We conducted controlled, prospective, and randomized clinical trials to explore the potential therapeutic benefits of low-level tragus stimulation (LL-TS) in patients with POTS following COVID-19 infection.
This study enrolled 57 participants with confirmed post-acute COVID-19 who had been diagnosed with POTS. The ear clip was attached to the right tragus of the patients for stimulation (20 Hz with a 1-ms duration) or sham stimulation. They were divided into two groups: the sham LL-TS group (sham stimulation, n = 26) and the LL-TS group (stimulation for 1 month, n = 31). LL-TS was performed 1 h twice daily for 1 month. Postural tachycardia was evaluated at baseline, 1-month visit, and 1-year visit. Heart rate variability (HRV) and plasma neuropeptide Y (NPY) were evaluated at respective time points.

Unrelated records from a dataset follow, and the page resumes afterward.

Points on a hilly landscape, in no order, each with its height.
From any point a ball rolls to the lowest of the 2 points nearest to it. It stops when none of these is lower. Distance is the straight distance between rows; heights are no part of it.
lora height 53.2: [ 34 -27 -35  29  13   8  51  16   1 -34   4   5 -62  30 -43  50  48 -15
  25  68  42  75 -16]
Mudam height 53.9: [-30  14 -21 -20  21  -4  11  46 -46  74  19  27   2  28 -23 -21  20  14
  -4 -18  73  29 -17]
Nef height 30.1: [ 13 -27 -23 -34 -30  -8  -1 -26   0 -25  -4  26  39  18 -48 -40 -15   9
 -67  34 -33  21 -13]
Sagu height 50.2: [-45  52   8  20  27  15  14  40 -32  83  17   9 -11  -5 -42  24  45  13
   4 -25  74  65 -43]
Gof height 41.1: [ 10  58  34  22 -49  12  -4  -1  -4  39  38 -35 -24 -43 -48  56  29  38
 -10 -27 -18  34  14]
Gobu height 37.7: [-25 -45  12  13 -42   6  -6   5  59 -38 -22 -23 -30 -40  39  41  -1  -9
 -21  -2  23  47 -21]
pumu height 49.1: [ -9  -9  24 -24 -15   1 -24 -30  11 -44 -22 -16  15  13 -13 -22 -27 -13
 -16 -24 -25 -49  -7]
Dofip height 33.5: [-29 -27 -32   4 -39   5   7  -2  16  -8 -29   6  -7 -57  59  -3  15 -19
 -48  -8  25  27   5]
Mimid height 36.6: [  6 -18  -6  21  26 -15   4  -5  11 -63 -44  -9 -57  -8  30  22 -14 -31
  77 -43   5 -75  -4]
fal height 71.8: [ 36 -39   7  -5  33  -9  28  35  -1   0 -28   4  -7  53  55  49  10   5
  38  43  20  -6  36]
gusu height 73.3: [ 54 -18  -2  -5   1  -5   6  27   5 -24 -14  -8   1  28  58   0  12  -5
  10  48 -15 -61  24]
Fisag height 43.5: [ -3  21  17 -47  49  -6 -13 -29 -42  10 -19  20  46  21 -20   6 -49  19
 -56  21 -39 -52  15]
tugar height 61.4: [  6  10 -47  66  44  24  31  41  35 -12  -2   8 -43  27  33 -16   1 -88
  35 -35  13  17   5]
zuru height 45.1: [-18 -22  23  -4 -67  48  -7  -2   3  49  18   9  45  33   5  -2  -7  35
 -32  37 -88   2  27]
Lapeg height 31.9: [-57 -39  37 -47 -17 -40   0 -14 -17  55  19  28  56  19  34  19 -34  59
 -21 -18 -22   8  31]
diluz height 53.3: [-66  10  53  -5  11   3 -51  14  59 -23  14 -22  23  -5 -24 -59 -30   0
   0  -5  27  -6 -15]
kasu height 39.2: [-28  18  13  45 -26  30 -27 -19  57 -20  18 -31  11 -67  42  19  19   8
 -78  57 -35  36 -13]
Verif height 17.9: [  9 -15  -2 -24 -25   6  19  23  17  15 -14   2 -12  71 -46 -39  22 -17
  25 -59  57  29   4]
kefi height 36.2: [ 56  19  14  55 -97  16   6  -1  10  14  46 -28 -24 -49 -27  58  37  25
 -22 -20 -33   7 -14]
fid height 45.2: [  0  -9 -15 -40  14 -14 -13 -23  -2 -70 -11 -41  -8  -1 -36 -33 -12  14
  31   3   6 -52 -16]
nid height 46.0: [-17  58   6   3  -4  20  17   3 -13  50 -13 -13 -10 -23 -57  48  32  13
 -14 -36  22  54 -22]
luse height 31.8: [-35   2   7  16 -50  -4  36  28 -22  43  18  -8  33  13  30  25  16  25
 -24   4 -20  30  24]
dekit height 49.5: [ -6  57  34  -5  21  22 -48 -32 -27  36   9 -11  54 -28 -12   1 -37  21
 -63   6 -47 -59   1]
fep height 40.5: [   5  -15  -12    5    1  -33  -18  -11    0  -64  -12  -57   -8  -24
   10  -10   -7   -1   67  -39    4 -117   -8]
poz height 32.0: [ 34   0  20  37 -81  -9  29  19  -1  45  46 -17  37  12  16   9  38  19
 -19 -19 -37  -3  22]
lunag height 50.6: [ 12  45  19 -39  27  21 -23  13 -12  10   5 -10  13  12 -47 -29  -4  33
  12  -9  13 -23   8]
lil height 36.9: [ 45  48 -25  -1  50   8   9   0  -3   6  18  24 -31  23 -59 -73   6 -28
  62 -41  10 -16   0]
Dufe height 38.9: [-51 -48  27 -57 -28   1  26  20 -50  86 -22  20  44  36   3  33  -5  75
  -5 -11 -28  43   0]
vaz height 74.9: [ 62  18 -20  51  12  13  12 -18 -22 -17  -2 -14  17   5  42 -21  11 -30
 -11  66 -40 -38  17]
viv height 56.5: [-47  57  12 -19  18 -20 -64 -53   5 -13  -3 -20   4 -69 -54  19 -32  11
 -14 -64   4 -49 -43]
baziz height 65.9: [  2 -32 -90 -10  37 -42  40 -44 -35 -15 -12  69 -41 -38  33  -2 -33 -45
  13 -41 -28  41   3]
mub height 77.0: [ 11  -1  34  -1   1 -41   4  24  13  11  58 -14  58  30  36 -28   9  21
  -7  44 -20   1  47]
nasip height 24.8: [-43 -33  42 -10 -19 -22  21  12   7  21   8  -3  10   4  73  27  -7  38
  12 -12   4  22  45]
boref height 67.5: [  2 -49 -59 -30  10 -36  27 -44 -15 -50 -51  39 -49   3 -15  13 -17 -46
  19 -41   5   9  -7]
veru height 33.8: [-56 -30  -7 -32 -37  35  -4  12 -43  40 -36  11  11 -30  62  24 -23  43
 -54   8 -11  29   6]
tuto height 57.8: [-37   5  12 -24  24  -7 -19  49  -7  42  53  12  44  53 -16 -58   9  38
  24  18  61  45   2]
botiz height 27.4: [-44 -14 -14 -27  11  -5  -3  13 -43  29 -24  23   6 -32  67  -4   0   7
 -29 -27  33  -4  17]
Lol height 56.4: [-39  27  20  -1  37  20 -38  49  19 -16  22   0  15  29  -1 -70  -9  -3
  -5  28  63  15  -1]
fen height 35.3: [-23 -25 -26 -32  21   4 -26  -5   5 -15 -32  13 -45  -7 -25 -21  19  12
  26 -35  87  65 -30]
gad height 28.5: [-31  23  -3 -44  64   8 -26 -58 -60 -32 -34 -17  -7 -71  28  16 -30  15
 -16  24 -27 -63  -3]
dus height 41.5: [ -1 -33  12   2 -63  14   2  -7  43 -27  14 -20 -11 -13 -11  -4 -10  10
 -17  34  -4  22 -17]
zaru height 46.4: [-28  54  -4  34  87  25 -21  -6  40 -43 -11 -11 -39 -17 -30 -45 -32 -65
  34 -14   7 -25 -29]
rigo height 30.8: [  73  -77   16   -6 -107    1   -9   63   40   43  -15    6   24   54
  -18    7   11   42   58  -17  -25  -29   -1]
Furi height 76.6: [ 58  44  20  44  -8   5   0  24   0  12  54 -34  42  11  43  -7  30  11
   9  61 -32 -13  29]
Fuzup height 40.6: [-40  15  27  -8  39  52 -39   9 -16  20 -33  -4  -5 -35  47  32  -4  42
 -44  53  20  47   6]
Rarom height 39.6: [-46 -42 -11 -40 -54  35 -10  12 -47  72  -5  21  46   7  12   0 -14  52
 -45  33 -52  27   5]
Fupi height 33.9: [   8    1   15   30  -47    6  -19  -49   23  -35   25  -50    7 -102
   30   14   -5    1  -33   67  -51  -10  -33]
meda height 58.4: [-12  -8 -42  -4   8 -36 -12  17 -25  48  50  50  56  20 -21 -66   0 -18
 -47  -1  43   1 -18]
miv height 49.4: [-14  45   2 -42  62  51  -6  -7 -68  31 -40  -6 -43 -13  -6  39   2  42
   2  13  18  -1  16]
dig height 52.7: [-13 -12  15   6 -67  12 -10  -5  32  -6  -8   2  36  19 -21 -28 -19 -14
 -56 -58 -32 -14  -9]
Zavi height 44.1: [-37  12  10 -14  -7  61 -41 -12   9 -17 -35 -23 -10 -81  53  35 -12  15
 -67  55 -32  10 -10]
gunib height 73.2: [ 25 -34  16 -12  56 -51  14  13  12  -8 -34  16   8  38  65  67  -9 -19
  72  10 -15 -53  42]
dib height 70.2: [ -8 -38   1  15  23 -14  38   2  18 -35 -18  12 -43  22  24  49   0 -39
  11  32  22  10  12]
vopum height 53.4: [-12  75  29  -4  27   7 -49 -29  -8   5  20 -20   4 -66 -26  -8 -17  13
 -28  -5  -9 -38 -30]
fezon height 58.3: [ 31  52  -1 -32 -35  44   8  55 -26  78  11 -19  36  29 -19 -27  34  56
  20 -32   3  16   3]
Gafaf height 66.1: [ 38 -21 -23  45 -15 -45  13 -25  18 -34  14  24  24  32  14 -30  -8 -69
   3 -37 -11 -57   6]
Kuvak height 28.4: [ 51 -38  11 -17 -63   4   2  44  32  16 -20 -11   4  51 -29 -15  28  25
  53 -67  14 -14  11]
fipi height 42.5: [ 25  39 -41  37  52  16  -5  -5  21 -35  14  10 -22   4 -31 -88 -12 -66
  29   5   2 -38 -16]
Daz height 75.6: [ 19   0  64  25  19 -58   8   7  33 -10  43 -19  38  26  32  35  -2  -2
  32  40 -29 -40  23]
Dip height 50.0: [ -5  13  28  28 -46  50 -31  15  13   7  50 -15  45  23 -12 -19  -4  19
 -18  78 -55  14  16]
Dor height 64.1: [ 72 -17 -18  28  15 -59  25 -10  13   1  21  24  60  43  49 -62   7 -52
  29   3 -14 -46  42]
mut height 45.7: [ 20  18  36 -16 -26  23  -8   0  16 -11  30 -34   6  10 -43 -18 -11  40
  -5  42 -26  11  11]
razav height 28.8: [ 18  38 -28 -14  23  41  13  21  -1  18 -33   0 -38  47 -68 -38  19 -34
  37 -80  47   8 -10]
voluk height 45.5: [-42   6  31 -65  37  32 -38 -27 -43   7 -37 -22 -39 -52   1  38 -18  67
  -6  27  23  30  -6]
momi height 29.6: [ 69  43   9  33 -64  18   8  24  12  -6  46 -30 -33 -11 -44  -5  46  16
  11  -4   9   7 -21]
vobu height 20.3: [-54  13 -11 -39  65   3 -39 -36 -33  -9 -40  15 -38 -89  34  13 -30   5
   9 -21  34 -34 -25]
Bona height 48.3: [ 17 -59  -4  -4 -18 -12  53   8   8 -34  -6   6 -23  65 -70  51  25   9
 -11  63  12  74 -14]
Vamu height 32.7: [  7   0  24  -4  18  14 -10   1 -18 -40 -38 -34 -77  -3  33  68   3   6
  83 -57  35 -43   8]
zapot height 74.4: [ 23  -4  45  28  44 -75  -2   6  25 -34  13  -5  -5  15  44  43   3  -2
  95  13  -9 -68  19]
kel height 59.2: [ 39   7 -67  62  17  -5  55  21  -3  -5   5  29 -28  17  11  -9  26 -69
  15  19  -6  37  -3]
zavup height 56.6: [ 69   2 -51  81 -16   1  44  28   9 -19  13  14 -79   0 -21  22  55 -30
  19  36  22  34 -26]
mifez height 49.8: [-49  36   7   1  50  20 -37   0  42 -20 -29   8  -2  -6 -36 -18 -28 -39
 -18 -31  38  -6 -30]
Zedu height 27.5: [-44   7  25 -24  42  -1 -38 -33 -18 -40 -36 -23 -46 -36  16  34 -10  12
  51 -40  44   2  -3]
gilaz height 27.0: [ -2  -2  -4  41   7 -25  -2 -69  16 -51   1  -2  34 -64  36  -3  -3 -36
 -62  67 -40   1 -17]
bepe height 13.2: [ -4 -21  -5   8 -29 -13 -16 -56   3 -29 -14   9  62  -9   8  -8 -30 -22
 -98  36 -65 -12 -15]
Nin height 68.9: [-15 -18  -8  -5  -9 -21  16 -25  12 -38 -16  11 -39  -2  -2  42   4 -33
   8 -52  25   7   3]
sef height 61.7: [ 12  -3 -38  22  38 -50  10 -12 -12  21  48  55  36  32  18 -82  10 -49
   6  -4   5 -13  18]
Bovak height 56.7: [-17 -29 -21 -17 -36 -12  -9   7  -8  42  -3  40  70  16 -33 -48 -24 -18
 -79 -49  12 -18 -27]
mag height 35.9: [-17  -6   0 -50  25 -32   6 -69 -50 -39 -32  -4  15 -15  17  26 -37  13
 -39  38 -51 -36  14]
zano height 24.5: [  56  -65   21   20 -113  -10   15   43   27   66   16    7   42   27
   28   18   17   23   25  -30  -61  -30   24]
Pama height 20.4: [ 50  38 -12  -1 -18  23   9   8  27 -12  12 -23 -63 -30 -80  10  53  -4
  25 -13  41  44 -22]
favef height 54.7: [  4  29  29 -63   1  40 -15  17 -36  73 -12   0  21  25 -30  -3 -10  66
  16 -44  12   0   9]
gil height 63.0: [ 14  12 -24  65  74  -3  34   0  14 -48  26  18 -57  -8  22 -17 -43 -75
  64 -11 -15   5  -2]
derav height 29.2: [ -5  -9 -22   4   8 -19  21  -6  13  -5   9   0 -61 -16 -49  15  40  -2
  34 -19  67  81 -12]
tagi height 40.9: [ 18 -28 -36 -15  -4 -28  48  -8 -12 -13  -2  22   8  57 -51  -3  17 -11
 -48  43  -4  47   9]
vimon height 64.3: [-11 -36 -55  36  62 -36  43 -19  19 -37   3  54 -34  10  17 -13 -45 -79
  25 -36 -16  23   9]

Where does a ball stop that starts at each point below?
tuto => Pama
Nin => bepe
favef => botiz
Lol => Verif
viv => Verif
Gafaf => vobu
Dor => vobu

Call two points neighbours if one is among the 2 nearest of the other. Go from one point of each pair to the other, from neighbour to neighbour, staying as low as possible. Name the highest point that can't be avoided.
nasip and Verif => poz
Fuzup and bepe => Zavi
Verif and zano => rigo
botiz and nasip => Rarom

The mean age of participants was 31.9 ± 7.2 years (61.4% female). LL-TS significantly attenuated the increase in heart rate from supine to a 10-min stand, as well as the average and maximum heart rates after 1 month of treatment. LL-TS also significantly reduced NPY levels. In addition, LL-TS significantly increased the high frequency (HF), but decreased the low frequency (LF) and LF/HF ratio during the postural test (all p < 0.01). These effects persisted during the 1-year follow-up.
LL-TS may be a promising therapeutic approach for attenuating autonomic imbalance in patients with POTS following COVID-19 infection.